*** Opening of EXERCISE DATA ***

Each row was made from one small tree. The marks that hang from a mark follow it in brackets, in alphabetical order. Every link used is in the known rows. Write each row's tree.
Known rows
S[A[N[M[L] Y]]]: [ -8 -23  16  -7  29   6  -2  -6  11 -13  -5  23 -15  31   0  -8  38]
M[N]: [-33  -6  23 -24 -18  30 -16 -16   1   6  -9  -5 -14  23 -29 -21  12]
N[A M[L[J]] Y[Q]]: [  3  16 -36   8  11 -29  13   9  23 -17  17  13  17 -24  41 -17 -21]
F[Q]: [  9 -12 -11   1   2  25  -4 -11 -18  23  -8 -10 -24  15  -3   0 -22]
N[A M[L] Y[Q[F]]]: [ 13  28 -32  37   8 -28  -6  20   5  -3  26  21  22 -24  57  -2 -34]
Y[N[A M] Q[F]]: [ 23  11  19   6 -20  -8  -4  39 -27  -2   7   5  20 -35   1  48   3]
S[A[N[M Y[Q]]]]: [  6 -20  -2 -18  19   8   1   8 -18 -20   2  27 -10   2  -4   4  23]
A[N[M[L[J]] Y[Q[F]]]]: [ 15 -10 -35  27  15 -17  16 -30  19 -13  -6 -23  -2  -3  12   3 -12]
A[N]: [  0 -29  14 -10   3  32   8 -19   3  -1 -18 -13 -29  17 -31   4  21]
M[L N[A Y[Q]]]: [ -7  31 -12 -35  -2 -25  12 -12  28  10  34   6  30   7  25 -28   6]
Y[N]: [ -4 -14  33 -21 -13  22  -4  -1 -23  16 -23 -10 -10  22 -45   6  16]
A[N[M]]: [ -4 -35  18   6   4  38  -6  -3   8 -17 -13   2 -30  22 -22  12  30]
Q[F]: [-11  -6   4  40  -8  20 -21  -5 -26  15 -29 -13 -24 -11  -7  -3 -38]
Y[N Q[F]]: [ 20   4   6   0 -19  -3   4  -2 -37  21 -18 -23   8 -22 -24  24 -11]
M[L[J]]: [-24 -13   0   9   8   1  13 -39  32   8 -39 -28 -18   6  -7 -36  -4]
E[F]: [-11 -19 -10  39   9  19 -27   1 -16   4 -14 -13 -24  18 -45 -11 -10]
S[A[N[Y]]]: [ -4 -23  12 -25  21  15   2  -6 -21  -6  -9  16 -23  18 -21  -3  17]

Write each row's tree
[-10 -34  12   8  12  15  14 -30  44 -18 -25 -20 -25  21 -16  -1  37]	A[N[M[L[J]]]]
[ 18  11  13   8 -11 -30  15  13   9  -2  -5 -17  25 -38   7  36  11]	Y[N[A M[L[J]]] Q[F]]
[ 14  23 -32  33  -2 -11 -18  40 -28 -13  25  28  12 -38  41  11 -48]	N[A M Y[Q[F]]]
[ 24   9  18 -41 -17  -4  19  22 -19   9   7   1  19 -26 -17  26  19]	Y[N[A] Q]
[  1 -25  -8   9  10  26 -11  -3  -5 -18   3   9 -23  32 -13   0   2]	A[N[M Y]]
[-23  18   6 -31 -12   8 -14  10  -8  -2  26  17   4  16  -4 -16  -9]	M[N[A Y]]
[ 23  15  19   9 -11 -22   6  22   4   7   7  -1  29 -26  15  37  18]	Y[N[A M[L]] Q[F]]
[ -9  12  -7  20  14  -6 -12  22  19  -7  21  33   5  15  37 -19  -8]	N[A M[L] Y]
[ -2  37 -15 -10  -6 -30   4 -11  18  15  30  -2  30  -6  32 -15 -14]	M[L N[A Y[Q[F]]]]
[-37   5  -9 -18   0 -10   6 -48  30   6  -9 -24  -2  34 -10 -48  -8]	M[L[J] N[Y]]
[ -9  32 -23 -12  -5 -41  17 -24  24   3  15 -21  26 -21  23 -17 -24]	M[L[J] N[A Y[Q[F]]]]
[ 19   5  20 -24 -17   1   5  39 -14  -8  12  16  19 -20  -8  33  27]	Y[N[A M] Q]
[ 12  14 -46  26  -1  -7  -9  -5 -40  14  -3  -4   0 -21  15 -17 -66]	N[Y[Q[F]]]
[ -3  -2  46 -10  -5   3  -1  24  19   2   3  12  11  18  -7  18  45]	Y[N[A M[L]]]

*** Close of EXERCISE DATA ***
*** Opening of EXERCISE DATA ***

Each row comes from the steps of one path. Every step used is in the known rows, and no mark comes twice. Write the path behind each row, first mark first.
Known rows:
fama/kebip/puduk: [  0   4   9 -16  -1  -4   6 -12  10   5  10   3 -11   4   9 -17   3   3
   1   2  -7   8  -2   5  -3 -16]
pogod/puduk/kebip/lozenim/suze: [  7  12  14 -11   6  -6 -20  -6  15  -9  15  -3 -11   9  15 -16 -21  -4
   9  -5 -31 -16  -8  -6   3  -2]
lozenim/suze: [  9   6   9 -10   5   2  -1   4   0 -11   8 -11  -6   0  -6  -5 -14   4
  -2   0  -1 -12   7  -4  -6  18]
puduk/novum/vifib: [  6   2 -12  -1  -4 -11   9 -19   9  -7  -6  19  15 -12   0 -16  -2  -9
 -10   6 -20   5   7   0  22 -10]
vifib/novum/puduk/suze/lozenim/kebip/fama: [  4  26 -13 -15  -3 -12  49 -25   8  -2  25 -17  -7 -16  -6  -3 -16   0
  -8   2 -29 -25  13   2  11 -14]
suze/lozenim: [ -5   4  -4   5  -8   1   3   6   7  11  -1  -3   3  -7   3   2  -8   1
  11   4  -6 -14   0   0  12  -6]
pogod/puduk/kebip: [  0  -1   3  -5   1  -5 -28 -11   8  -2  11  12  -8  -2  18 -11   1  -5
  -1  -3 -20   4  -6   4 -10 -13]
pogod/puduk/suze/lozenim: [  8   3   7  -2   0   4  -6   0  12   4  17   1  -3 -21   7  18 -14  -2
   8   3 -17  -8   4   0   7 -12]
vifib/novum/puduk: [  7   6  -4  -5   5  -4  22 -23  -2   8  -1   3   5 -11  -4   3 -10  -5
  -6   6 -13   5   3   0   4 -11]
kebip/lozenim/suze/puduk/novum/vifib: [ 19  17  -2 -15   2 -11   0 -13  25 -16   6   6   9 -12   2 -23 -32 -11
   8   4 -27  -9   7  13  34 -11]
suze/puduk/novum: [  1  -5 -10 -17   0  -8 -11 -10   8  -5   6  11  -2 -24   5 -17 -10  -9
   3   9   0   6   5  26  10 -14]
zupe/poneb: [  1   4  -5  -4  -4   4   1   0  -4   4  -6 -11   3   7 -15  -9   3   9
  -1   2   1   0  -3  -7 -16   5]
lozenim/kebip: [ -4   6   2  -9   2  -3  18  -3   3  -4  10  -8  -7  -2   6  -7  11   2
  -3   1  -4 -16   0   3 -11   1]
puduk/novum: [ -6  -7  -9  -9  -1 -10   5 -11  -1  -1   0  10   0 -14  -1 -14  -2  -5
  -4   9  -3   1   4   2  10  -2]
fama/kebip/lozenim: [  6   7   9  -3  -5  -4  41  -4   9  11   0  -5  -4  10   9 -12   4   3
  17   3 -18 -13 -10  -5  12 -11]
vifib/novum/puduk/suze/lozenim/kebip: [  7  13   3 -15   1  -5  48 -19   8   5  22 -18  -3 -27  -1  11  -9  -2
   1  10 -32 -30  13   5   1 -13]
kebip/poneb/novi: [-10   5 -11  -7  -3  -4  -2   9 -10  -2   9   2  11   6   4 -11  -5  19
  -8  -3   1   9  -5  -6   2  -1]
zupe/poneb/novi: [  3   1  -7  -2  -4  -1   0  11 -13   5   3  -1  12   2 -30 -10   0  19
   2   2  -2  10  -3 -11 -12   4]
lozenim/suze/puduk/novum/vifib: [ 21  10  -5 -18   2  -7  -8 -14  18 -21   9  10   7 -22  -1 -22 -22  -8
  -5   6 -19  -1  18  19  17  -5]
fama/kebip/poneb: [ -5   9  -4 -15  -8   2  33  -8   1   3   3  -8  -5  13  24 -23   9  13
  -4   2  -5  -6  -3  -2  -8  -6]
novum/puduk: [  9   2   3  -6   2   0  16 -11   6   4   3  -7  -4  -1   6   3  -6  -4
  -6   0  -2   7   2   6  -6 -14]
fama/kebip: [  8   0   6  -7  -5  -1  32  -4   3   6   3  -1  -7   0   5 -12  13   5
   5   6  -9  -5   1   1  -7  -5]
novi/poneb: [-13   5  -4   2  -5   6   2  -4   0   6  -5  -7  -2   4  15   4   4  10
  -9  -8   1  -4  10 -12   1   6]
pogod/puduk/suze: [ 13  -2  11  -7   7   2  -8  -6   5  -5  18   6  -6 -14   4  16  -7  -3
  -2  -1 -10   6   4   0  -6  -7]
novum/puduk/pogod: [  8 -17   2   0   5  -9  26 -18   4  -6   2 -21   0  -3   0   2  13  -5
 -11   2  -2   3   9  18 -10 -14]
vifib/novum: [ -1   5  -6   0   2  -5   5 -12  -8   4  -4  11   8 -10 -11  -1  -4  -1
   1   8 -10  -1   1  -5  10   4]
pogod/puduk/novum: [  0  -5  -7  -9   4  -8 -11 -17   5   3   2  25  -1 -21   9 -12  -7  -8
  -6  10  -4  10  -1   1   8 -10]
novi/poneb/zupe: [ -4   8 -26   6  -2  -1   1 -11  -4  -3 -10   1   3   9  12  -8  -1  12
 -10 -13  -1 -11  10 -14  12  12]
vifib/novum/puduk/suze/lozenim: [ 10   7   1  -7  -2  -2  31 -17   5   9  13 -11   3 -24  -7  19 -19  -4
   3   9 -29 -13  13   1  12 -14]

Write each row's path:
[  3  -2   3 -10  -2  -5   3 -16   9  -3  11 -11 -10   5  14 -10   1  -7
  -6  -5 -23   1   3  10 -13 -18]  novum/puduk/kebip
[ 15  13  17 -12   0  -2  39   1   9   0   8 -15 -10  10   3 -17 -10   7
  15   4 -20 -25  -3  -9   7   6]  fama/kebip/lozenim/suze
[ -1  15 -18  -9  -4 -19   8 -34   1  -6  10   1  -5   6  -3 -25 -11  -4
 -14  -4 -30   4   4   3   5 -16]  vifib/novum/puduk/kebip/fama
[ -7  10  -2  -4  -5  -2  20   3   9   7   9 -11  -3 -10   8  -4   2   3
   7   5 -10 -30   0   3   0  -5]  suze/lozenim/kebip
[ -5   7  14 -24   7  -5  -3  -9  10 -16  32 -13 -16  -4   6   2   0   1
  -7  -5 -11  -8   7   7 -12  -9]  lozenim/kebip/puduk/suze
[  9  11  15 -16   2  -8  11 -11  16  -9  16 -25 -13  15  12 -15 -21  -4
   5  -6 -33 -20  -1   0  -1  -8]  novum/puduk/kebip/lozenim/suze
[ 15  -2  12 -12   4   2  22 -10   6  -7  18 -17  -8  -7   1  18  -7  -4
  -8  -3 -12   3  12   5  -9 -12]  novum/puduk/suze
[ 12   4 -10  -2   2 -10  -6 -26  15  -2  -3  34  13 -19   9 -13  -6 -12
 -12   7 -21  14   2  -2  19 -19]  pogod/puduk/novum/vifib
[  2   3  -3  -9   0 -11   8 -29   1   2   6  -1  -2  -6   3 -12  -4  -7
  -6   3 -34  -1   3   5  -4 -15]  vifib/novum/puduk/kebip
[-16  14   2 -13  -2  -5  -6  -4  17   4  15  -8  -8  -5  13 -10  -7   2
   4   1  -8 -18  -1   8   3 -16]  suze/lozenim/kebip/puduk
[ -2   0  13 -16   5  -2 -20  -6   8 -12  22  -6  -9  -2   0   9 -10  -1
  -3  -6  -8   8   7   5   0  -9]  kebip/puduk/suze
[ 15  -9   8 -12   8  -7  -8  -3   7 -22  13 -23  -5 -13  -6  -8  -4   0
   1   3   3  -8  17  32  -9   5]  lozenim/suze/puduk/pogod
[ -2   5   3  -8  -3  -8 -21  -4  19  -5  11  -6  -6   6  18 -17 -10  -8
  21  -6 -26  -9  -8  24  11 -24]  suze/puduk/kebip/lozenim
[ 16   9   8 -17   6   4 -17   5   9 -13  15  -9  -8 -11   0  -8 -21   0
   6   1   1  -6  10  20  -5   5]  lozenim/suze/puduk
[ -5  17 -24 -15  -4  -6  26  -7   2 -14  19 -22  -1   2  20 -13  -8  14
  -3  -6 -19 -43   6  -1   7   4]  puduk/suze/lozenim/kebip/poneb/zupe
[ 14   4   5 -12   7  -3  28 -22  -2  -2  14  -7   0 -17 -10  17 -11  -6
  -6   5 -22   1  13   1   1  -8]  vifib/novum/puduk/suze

*** Close of EXERCISE DATA ***

TASK REQUIREMENTS –
From the entries above, write out only the lines starting at the line that holds "Each row was" and ending at the line that holds "Y[N[A M] Q[F]]: [ 23", keeping both and matching them exactly.

EXPECTED ANSWER –
Each row was made from one small tree. The marks that hang from a mark follow it in brackets, in alphabetical order. Every link used is in the known rows. Write each row's tree.
Known rows
S[A[N[M[L] Y]]]: [ -8 -23  16  -7  29   6  -2  -6  11 -13  -5  23 -15  31   0  -8  38]
M[N]: [-33  -6  23 -24 -18  30 -16 -16   1   6  -9  -5 -14  23 -29 -21  12]
N[A M[L[J]] Y[Q]]: [  3  16 -36   8  11 -29  13   9  23 -17  17  13  17 -24  41 -17 -21]
F[Q]: [  9 -12 -11   1   2  25  -4 -11 -18  23  -8 -10 -24  15  -3   0 -22]
N[A M[L] Y[Q[F]]]: [ 13  28 -32  37   8 -28  -6  20   5  -3  26  21  22 -24  57  -2 -34]
Y[N[A M] Q[F]]: [ 23  11  19   6 -20  -8  -4  39 -27  -2   7   5  20 -35   1  48   3]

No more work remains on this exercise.